# Can't believe gypsy tolerance with little ones



## yesdear (Sep 10, 2014)

Gypsy continues to amaze me with all the fur pulling , face grabbing and ear pulling from my 9 month old granddaughter. .

And no biting , hissing or running for cover...

Gypsy purposely comes back for more , as she rubs her body up against the baby for more , or she will just lay right in front of the baby and wait for more attention ...

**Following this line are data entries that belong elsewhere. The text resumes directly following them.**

Below is a small trained network, with its code and all its weights. Each question gives an input and a target symbol and asks what happens when units are switched off, that is, made to give their printed mean instead of their output.

import numpy as np


def w(rows, s, z=0):
    codes = np.array(rows[::2]) - 128.0
    scale = np.full(codes.shape[1], s)
    scale[-1] = z or s
    return codes * scale


def norm(h):
    return h / np.sqrt((h * h).mean(-1, keepdims=True) + 1e-5)


def f(y):
    return y / 2 * (1 + np.tanh(0.7978845608 * (y + 0.044715 * y**3)))


def softmax(a):
    e = np.exp(a - a.max(-1, keepdims=True))
    return e / e.sum(-1, keepdims=True)


def log_softmax(a):
    a = a - a.max(-1, keepdims=True)
    return a - np.log(np.exp(a).sum(-1, keepdims=True))


def net(x, mask):
    ids = ['αβγεζηλμξπτφω'.index(c) for c in x.split()]
    T = len(ids)
    res = E[ids] + P[:T]
    u = 0
    for l in range(2):
        r = norm(res)
        for j in range(2):
            rows = slice(2 * j, 2 * j + 2)
            q, k, v = (r @ M[l][rows].T for M in (Q, K, V))
            z = softmax(np.where(np.tri(T) > 0, q @ k.T / 2**0.5, -1e9)) @ v
            o = O[l][rows]
            res = res + np.where(mask[u + j], z, o[:, -1]) @ o[:, :-1]
        u += 2
        y = f(norm(res) @ A[l][:, :-1].T + A[l][:, -1])
        res = res + np.where(mask[u : u + 4], y, B[l][:, -1]) @ B[l][:, :-1]
        u += 4
    return log_softmax(norm(res)[-1] @ U[:, :-1].T + U[:, -1])


Q, K, V, O, A, B = {}, {}, {}, {}, {}, {}
E = w([
[61,180,132,205,159,111,189,43,108,173,148,108],'α',
[20,134,46,154,161,152,77,123,196,123,188,159],'β',
[97,151,199,196,91,135,117,92,170,109,112,179],'γ',
[63,125,94,113,97,147,118,1,131,140,118,130],'ε',
[141,182,123,197,125,142,78,138,190,78,169,146],'ζ',
[141,112,112,153,179,148,57,125,165,71,104,162],'η',
[106,142,136,151,81,143,104,113,219,137,57,161],'λ',
[219,122,74,91,143,142,139,102,161,114,116,115],'μ',
[173,189,131,162,149,120,128,110,192,102,124,83],'ξ',
[64,150,175,153,126,171,183,192,98,178,122,163],'π',
[145,184,166,138,143,113,102,119,165,30,131,195],'τ',
[135,132,140,123,65,46,158,107,156,77,118,191],'φ',
[134,58,180,192,144,128,139,123,156,108,86,49],'ω',
],0.012)
P = w([
[195,208,181,252,87,255,160,78,172,92,236,176],'0',
[207,76,50,230,78,74,42,195,65,168,73,132],'1',
[198,165,147,127,56,184,94,179,131,120,194,83],'2',
[135,154,157,186,110,127,158,97,191,153,189,224],'3',
[175,95,48,178,97,66,60,183,100,189,46,151],'4',
[168,173,139,95,71,181,119,169,151,113,162,86],'5',
[112,128,152,164,146,125,167,103,157,117,157,203],'6',
[126,133,69,166,125,64,58,184,112,180,38,127],'7',
[140,171,142,54,86,175,130,162,164,115,144,84],'8',
[82,105,141,136,190,130,167,114,148,86,134,195],'9',
[86,136,76,138,157,69,54,182,113,168,31,115],'10',
[97,164,150,7,122,156,138,169,187,107,116,85],'11',
[48,98,157,89,233,120,212,110,157,77,80,180],'12',
[110,124,81,141,137,68,63,201,121,172,24,172],'13',
],0.009)
Q[0] = w([
[165,174,214,48,52,208,137,218,128,79,111,86],'L0H0',
[117,94,86,201,220,77,149,127,6,216,133,228],'L0H0',
[124,114,79,196,108,55,89,186,120,167,28,133],'L0H1',
[149,109,164,95,123,165,211,94,82,83,255,128],'L0H1',
],0.0073)
K[0] = w([
[2,139,109,62,145,154,163,130,10,203,135,135],'L0H0',
[244,100,191,177,83,115,108,143,141,101,128,137],'L0H0',
[80,131,190,37,182,82,224,156,171,85,68,58],'L0H1',
[193,135,106,229,61,135,124,122,109,143,172,136],'L0H1',
],0.0076)
V[0] = w([
[119,90,113,93,73,109,50,3,148,62,117,90],'L0H0',
[141,88,169,68,120,148,107,195,135,121,130,163],'L0H0',
[149,68,133,137,135,97,144,90,191,115,145,47],'L0H1',
[90,55,190,158,125,154,176,186,108,97,168,97],'L0H1',
],0.0065)
O[0] = w([
[100,113,100,193,136,182,191,210,55,20,59,119,189],'L0H0',
[185,78,164,137,173,20,46,187,136,157,150,133,34],'L0H0',
[237,69,79,78,110,89,216,75,178,196,70,73,252],'L0H1',
[146,2,129,177,102,89,54,26,109,69,167,62,166],'L0H1',
],0.0067,0.0028)
A[0] = w([
[109,200,168,67,16,162,85,243,170,146,188,119,170],'L0N0',
[85,164,89,131,68,151,145,112,194,149,125,210,207],'L0N1',
[162,37,73,94,128,91,116,183,57,206,101,185,255],'L0N2',
[92,83,221,133,150,95,150,255,147,191,113,54,172],'L0N3',
],0.0049,0.0028)
B[0] = w([
[99,12,163,143,152,76,42,71,119,94,92,62,201],'L0N0',
[202,134,108,152,109,165,159,119,108,92,166,107,254],'L0N1',
[92,183,162,165,119,146,100,39,118,77,130,3,201],'L0N2',
[237,115,64,174,67,123,69,39,160,112,215,111,173],'L0N3',
],0.0072,0.0038)
Q[1] = w([
[160,96,36,245,167,89,80,186,58,188,22,145],'L1H0',
[165,136,160,212,158,70,233,83,85,202,144,255],'L1H0',
[164,60,241,101,195,100,167,100,209,88,211,125],'L1H1',
[76,175,46,245,175,160,83,85,120,94,39,124],'L1H1',
],0.0063)
K[1] = w([
[244,95,153,111,91,189,132,228,174,126,63,147],'L1H0',
[211,141,181,180,27,100,135,121,74,26,109,145],'L1H0',
[239,24,79,253,153,145,100,91,117,161,113,136],'L1H1',
[83,113,116,49,175,57,156,117,176,110,80,129],'L1H1',
],0.007)
V[1] = w([
[48,90,6,166,17,173,49,170,227,91,154,145],'L1H0',
[82,174,38,124,165,94,111,49,53,83,236,99],'L1H0',
[130,164,249,179,147,129,136,128,212,41,164,116],'L1H1',
[123,130,135,49,2,33,169,150,101,72,161,167],'L1H1',
],0.0042)
O[1] = w([
[133,92,153,155,134,23,220,215,158,254,104,208,248],'L1H0',
[151,210,114,204,131,15,201,123,179,87,155,146,125],'L1H0',
[82,186,25,15,72,184,156,40,68,154,185,167,252],'L1H1',
[116,68,82,107,72,82,175,139,108,39,145,111,39],'L1H1',
],0.0072,0.0041)
A[1] = w([
[106,145,47,113,38,70,201,210,2,53,117,108,4],'L1N0',
[129,144,178,90,108,211,178,82,217,98,185,181,234],'L1N1',
[167,24,244,72,159,106,182,97,153,116,255,56,28],'L1N2',
[194,141,180,40,94,119,96,189,72,72,161,142,83],'L1N3',
],0.0056,0.003)
B[1] = w([
[83,100,115,106,116,137,149,169,168,56,65,117,150],'L1N0',
[126,149,141,151,136,109,165,128,129,116,178,202,254],'L1N1',
[79,169,123,69,155,112,100,215,46,108,91,121,152],'L1N2',
[121,193,47,181,118,123,104,94,87,254,72,142,116],'L1N3',
],0.013,0.006)
U = w([
[141,145,127,148,95,180,172,49,173,123,231,157,167],'α',
[154,84,141,185,142,39,177,186,191,171,152,175,102],'β',
[109,61,211,166,152,117,136,137,85,117,109,168,126],'γ',
[76,64,123,113,149,167,193,190,128,49,41,94,170],'ε',
[86,112,136,199,104,143,32,135,109,112,187,101,96],'ζ',
[128,83,121,115,115,235,85,175,163,241,85,158,97],'η',
[175,1,106,166,94,111,106,29,178,134,136,80,136],'λ',
[190,171,58,70,134,198,139,130,139,209,108,100,70],'μ',
[167,208,146,134,156,177,112,130,159,132,93,47,117],'ξ',
[114,147,140,47,114,58,53,112,150,175,191,119,166],'π',
[141,189,116,199,159,117,60,123,96,169,83,139,4],'τ',
[96,172,71,72,62,106,76,136,46,121,83,163,93],'φ',
[197,91,107,83,98,166,129,213,88,125,198,65,213],'ω',
],0.0086,0.0029)

Each question gives the input, a string of symbols that net reads in full, and the target symbol t.
The units are the heads (2 rows each of Q, K, V and O) and the neurons (one row each of A and B). Each row of codes is followed by its name. A weight is (code - 128) times the scale printed after its matrix; where a second scale follows, it is the last column's (O, A, B and U).
mask holds one flag per unit, layer by layer, with each layer's heads first. A switched-off unit (its flag False) gives its mean, the last column of its rows in O or B, instead of its output. The means were averaged over made-up inputs and are rounded, as every weight is.
A unit's drop is (log p(t) with every unit on - log p(t) with that unit switched off) / (log p(t) with every unit on - log p(t) with every unit switched off).
The circuit of an input: a set's keep is (log p(t) with only the set's units on - log p(t) with every unit switched off) / (log p(t) with every unit on - log p(t) with every unit switched off). Starting from all 12 units, units are removed one at a time, each time the one whose removal leaves the highest keep (on an exact tie, the one counted first), for as long as the keep stays at least 0.8.
circuit, biggest first: the units of the circuit, biggest drop first
most important unit: the unit with the biggest drop
k most important neurons: the k neurons with the biggest drops, biggest first
top k neurons in layer l: the k neurons of layer l with the biggest drops, biggest first
heads that matter: for each layer, one digit per head in row order, 1 if its drop is at least 0.15 and else 0, layers parted by /
input β η μ β ω η φ ω γ ω ω γ, target β: most important unit	L1H0
input ω η ω η η ζ, target ζ: heads that matter	00 / 00
input ω ξ γ, target γ: heads that matter	00 / 00
input ω ω τ φ λ α ξ λ τ ω λ λ φ α, target ε: circuit, biggest first	(L1H1, L1N0)
input ω η φ ω η λ ω, target γ: circuit, biggest first	(L1N2, L1H1)
input ω ω η μ η φ, target φ: circuit, biggest first	(L1N3, L0N0, L1N2)
input ε μ τ λ ω ω ζ ε η, target ε: heads that matter	10 / 00
input ω ω ω ζ η τ φ ζ, target ε: heads that matter	00 / 01
input φ ω ω λ β ω ω, target ε: 2 most important neurons	(L1N2, L1N1)
input η λ α φ η ω ω η ω φ π τ, target π: heads that matter	10 / 00
input η ω γ η ζ ε, target ε: heads that matter	10 / 00
input β ζ λ ω λ ε ξ ω ω ζ, target β: heads that matter	01 / 11
input ω ω ξ ω ω τ τ η φ, target φ: heads that matter	10 / 10
input φ φ μ ξ π ε φ ω η λ π, target ζ: top 3 neurons in layer 0	(L0N1, L0N3, L0N2)
input ω η ξ μ ω λ, target λ: circuit, biggest first	(L0N0)
input λ η ζ ξ ω λ τ ω ζ, target ζ: circuit, biggest first	(L0N0, L0H1)
input β τ λ ζ ζ φ τ λ, target ε: circuit, biggest first	(L1H1, L1N0)
input ε ω α ω λ η η, target β: circuit, biggest first	(L1H1, L0H1)
input ω π μ η μ, target ξ: circuit, biggest first	(L0N2, L0H1, L1H1)
input π ω ξ η λ ω φ η, target λ: top neuron in layer 0	(L0N2)
input λ τ φ π ζ η ω, target α: top 2 neurons in layer 0	(L0N3, L0N0)
input φ η τ ε η β ω β, target λ: top 2 neurons in layer 1	(L1N1, L1N2)
input ω ω τ γ ω α ω ω ω, target α: circuit, biggest first	(L0H0, L1N1)
input η β λ ξ π η λ β φ ξ ζ ω ω ζ, target λ: heads that matter	01 / 00
input τ η φ β λ φ, target β: heads that matter	00 / 10
input τ ω α λ β ω ω, target γ: 3 most important neurons	(L1N2, L1N0, L0N2)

It's funny when the baby grabs one of gypsy toys and gypsy will actually play with her and grab her toy when it's dropped and bat it back towards the baby

Gypsy really seams to get excited when the little ones come over

Truly amazing


----------



## cat owner again (Dec 14, 2012)

I have a one year old granddaughter and she is being taught to be "gentle" to her 3 kitties. Two of the cats do the exact same thing coming over to her for attention. She will lay down right next to them or even put her head on them and they love it. It was a little funny that my daughter said at the play group she was petting the other kids. She is going to work on that but she has a dog and 3 cats to play with at home.


----------



## yesdear (Sep 10, 2014)

We also have been teaching the grandchildren to be nice with gypsy , but it has been a learning learning experience. ..

It just , gypsy takes it all in stride ...

And I have never seen a cat that would ever but up with it without striking back of some sort ...

I still get nervous every time it happens , as I tell gypsy to be nice

It just makes me love gypsy all the more


----------



## Jetlaya67 (Sep 26, 2012)

She is such a sweet girl!


----------